Federal Institute for Drugs and Medical Devices, Kurt-Georg-Kiesinger-Allee 3, 53175 Bonn, Germany.
Eur J Med Res. 2010 Nov 4;15 Suppl 2(Suppl 2):164-74. doi: 10.1186/2047-783x-15-s2-164.
Alpha-1-proteinase inhibitor (α1-PI) is the most relevant protease inhibitor in the lung. Patients with hereditary deficiency of α1-PI suffer from an impaired hepatic synthesis of α1-PI in the liver and in consequence an insufficient concentration of the protease inhibitor in the lung followed by development of lung emphysema due to an impaired protease antiprotease balance and a local relative excess of neutrophil elastase (NE). In contrast, patients with cystic fibrosis (CF) are characterised by a normal synthesis of α1-PI and a severe pulmonary inflammation with a strong excess of NE in the lung followed by progressive loss of lung function. In principle, both patient groups may benefit from an augmentation of α1-PI. Intravenous augmentation, which is established in patients with α1-PI deficiency only, is very expensive, subject to controversial discussions and only about 2% of the administered protein reaches lung interstitium. Inhalation of α1-PI may serve as an alternative to administer high α1-PI doses into the lungs of both patient groups to restore the impaired protease antiprotease balance and to diminish the detrimental effects of NE. However, prerequisites of this therapy are the reproducible administration of sufficient doses of active α1-PI into the lung without adverse effects. In our review we describe the results of studies investigating the inhalation of α1-PI in patients with α1-PI deficiency and CF. The data demonstrate the feasibility of α1-PI inhalation for restoration of the impaired protease antiprotease balance, attenuation of the inflammation and neutralisation of the excess activity of NE. Likely, inhalation of α1-PI serves as cheaper and more convenient therapy than intravenous augmentation. However, inhalation will be further optimised by use of novel nebulisers and optimised breathing techniques.

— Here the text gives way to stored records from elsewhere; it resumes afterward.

Here is a tiny trained network, its code and every weight. The questions are about switching its units off for an input and a class, where a switched-off unit gives its printed mean instead of its output.

import numpy as np


def w(rows, s, z=0):
    codes = np.array(rows[::2]) - 128.0
    scale = np.full(codes.shape[1], s)
    scale[-1] = z or s
    return codes * scale


def f(y):
    return np.maximum(y, 0)


def log_softmax(a):
    a = a - a.max(-1, keepdims=True)
    return a - np.log(np.exp(a).sum(-1, keepdims=True))


def net(x, mask):
    res = np.array(x, float).reshape(1, 4) / 4 @ E
    y = f(res @ A[0][:, :-1].T + A[0][:, -1])
    res = res + np.where(mask, y, B[0][:, -1]) @ B[0][:, :-1]
    return log_softmax(res[-1] @ U[:, :-1].T + U[:, -1])


A, B = {}, {}
E = w([
[120,127,149,151,88,121,8],'x0',
[86,93,201,157,136,81,158],'x1',
[49,98,75,172,156,154,125],'x2',
[115,109,150,44,188,148,89],'x3',
],0.013)
A[0] = w([
[213,180,170,99,115,83,104,15],'neuron 1',
[182,140,57,92,203,153,252,50],'neuron 2',
[137,77,119,165,99,130,26,37],'neuron 3',
[243,129,190,90,101,108,143,31],'neuron 4',
[143,120,143,188,107,116,158,55],'neuron 5',
[101,61,190,7,216,192,109,110],'neuron 6',
[170,141,81,191,76,151,167,22],'neuron 7',
[177,169,56,63,182,251,75,45],'neuron 8',
[177,207,43,147,74,147,130,67],'neuron 9',
[142,151,119,229,62,97,172,165],'neuron 10',
[149,115,85,112,104,155,116,21],'neuron 11',
[126,180,157,153,66,147,13,39],'neuron 12',
[45,101,92,161,146,187,122,11],'neuron 13',
[61,81,239,155,160,39,155,2],'neuron 14',
[28,76,81,164,149,162,107,56],'neuron 15',
[73,100,51,157,146,148,113,42],'neuron 16',
[74,93,82,157,151,147,112,64],'neuron 17',
[79,155,116,110,118,78,15,38],'neuron 18',
],0.011,0.0046)
B[0] = w([
[166,186,127,80,72,75,166,195],'neuron 1',
[109,54,54,135,116,161,188,240],'neuron 2',
[112,89,47,126,108,170,190,185],'neuron 3',
[142,164,115,60,73,88,157,212],'neuron 4',
[70,127,123,132,135,122,90,167],'neuron 5',
[37,131,194,178,58,112,86,249],'neuron 6',
[98,104,136,122,129,103,100,181],'neuron 7',
[156,111,148,169,195,79,68,228],'neuron 8',
[137,90,184,161,151,93,38,198],'neuron 9',
[44,140,185,114,147,112,79,232],'neuron 10',
[151,101,95,128,139,121,101,146],'neuron 11',
[107,87,66,144,128,147,193,207],'neuron 12',
[149,169,146,99,105,85,180,182],'neuron 13',
[246,73,70,187,176,114,68,217],'neuron 14',
[170,173,161,67,106,79,144,201],'neuron 15',
[192,173,150,83,81,105,143,182],'neuron 16',
[168,174,148,85,110,104,152,176],'neuron 17',
[91,104,85,130,123,152,156,188],'neuron 18',
],0.012,0.013)
U = w([
[161,196,135,59,83,84,184,119],'0',
[76,43,63,153,115,171,233,128],'1',
[203,81,127,198,166,106,47,138],'2',
[9,122,192,155,104,117,81,86],'3',
[109,127,171,146,132,161,113,254],'4',
[163,141,154,136,148,227,151,103],'5',
[148,184,148,148,186,213,143,105],'6',
],0.012,0.017)

Each question gives the input, the list of numbers given to net, and the class t.
The units are the neurons (one row each of A and B). Each row of codes is followed by its name. A weight is (code - 128) times the scale printed after its matrix; where a second scale follows, it is the last column's (A, B and U).
mask holds one flag per neuron, in row order. A switched-off neuron (its flag False) gives its mean, the last column of its row in B, instead of its output. The means were averaged over made-up inputs and are rounded, as every weight is.
A unit's drop is (log p(t) with every unit on - log p(t) with that unit switched off) / (log p(t) with every unit on - log p(t) with every unit switched off).
unit that matters most: the unit with the biggest drop
top k neurons: the k neurons with the biggest drops, biggest first
drop when u is switched off: that unit's drop, to one decimal
input [6,5,2,0], class 1: unit that matters most : neuron 3
input [-7,-3,-2,-7], class 1: top 4 neurons : neuron 2; neuron 6; neuron 8; neuron 15
input [7,-7,4,7], class 1: top 3 neurons : neuron 3; neuron 12; neuron 18
input [-6,-5,7,6], class 0: top 3 neurons : neuron 15; neuron 16; neuron 13
input [-1,-3,-1,-5], class 3: top 2 neurons : neuron 14; neuron 10
input [7,-7,-5,-4], class 1: top 2 neurons : neuron 12; neuron 3
input [0,-2,1,5], class 3: top 2 neurons : neuron 6; neuron 14
input [-7,-8,3,-7], class 2: top 2 neurons : neuron 9; neuron 6
input [7,0,5,-2], class 1: top 2 neurons : neuron 3; neuron 12
input [-4,-3,0,2], class 1: top 3 neurons : neuron 2; neuron 14; neuron 10
input [1,4,-2,-1], class 2: top 2 neurons : neuron 14; neuron 6
input [3,8,-6,-7], class 2: top 2 neurons : neuron 14; neuron 6
input [-4,3,2,-5], class 3: drop when neuron 2 is switched off : -0.1
input [-7,8,-4,-5], class 2: unit that matters most : neuron 14
input [-7,-7,-2,6], class 1: drop when neuron 16 is switched off : 0.1
input [-5,7,-1,-5], class 2: drop when neuron 14 is switched off : 1.7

α1-蛋白酶抑制剂(α1-PI)是肺部最重要的蛋白酶抑制剂。遗传性α1-PI 缺乏症患者的肝脏合成α1-PI 受损,因此肺部蛋白酶抑制剂浓度不足,导致蛋白酶-抗蛋白酶平衡受损和中性粒细胞弹性蛋白酶(NE)局部相对过剩,从而发展为肺气肿。相比之下,囊性纤维化(CF)患者的α1-PI 合成正常,但肺部炎症严重,NE 大量过剩,导致肺功能进行性丧失。原则上,这两个患者群体都可能从α1-PI 增强中获益。静脉增强仅在α1-PI 缺乏症患者中建立,非常昂贵,受到争议性讨论的影响,并且只有约 2%的给药蛋白到达肺间质。吸入α1-PI 可以替代静脉给药,将高剂量的α1-PI 递送到两个患者群体的肺部,以恢复受损的蛋白酶-抗蛋白酶平衡,并减少 NE 的有害影响。然而,这种治疗的前提是可重复地将足够剂量的有效α1-PI 递送到肺部而没有不良反应。在我们的综述中,我们描述了研究吸入α1-PI 治疗α1-PI 缺乏症和 CF 患者的结果。这些数据证明了吸入α1-PI 恢复受损的蛋白酶-抗蛋白酶平衡、减轻炎症和中和 NE 活性过剩的可行性。可能,吸入α1-PI 比静脉增强更便宜、更方便。然而,通过使用新型雾化器和优化呼吸技术,吸入将进一步得到优化。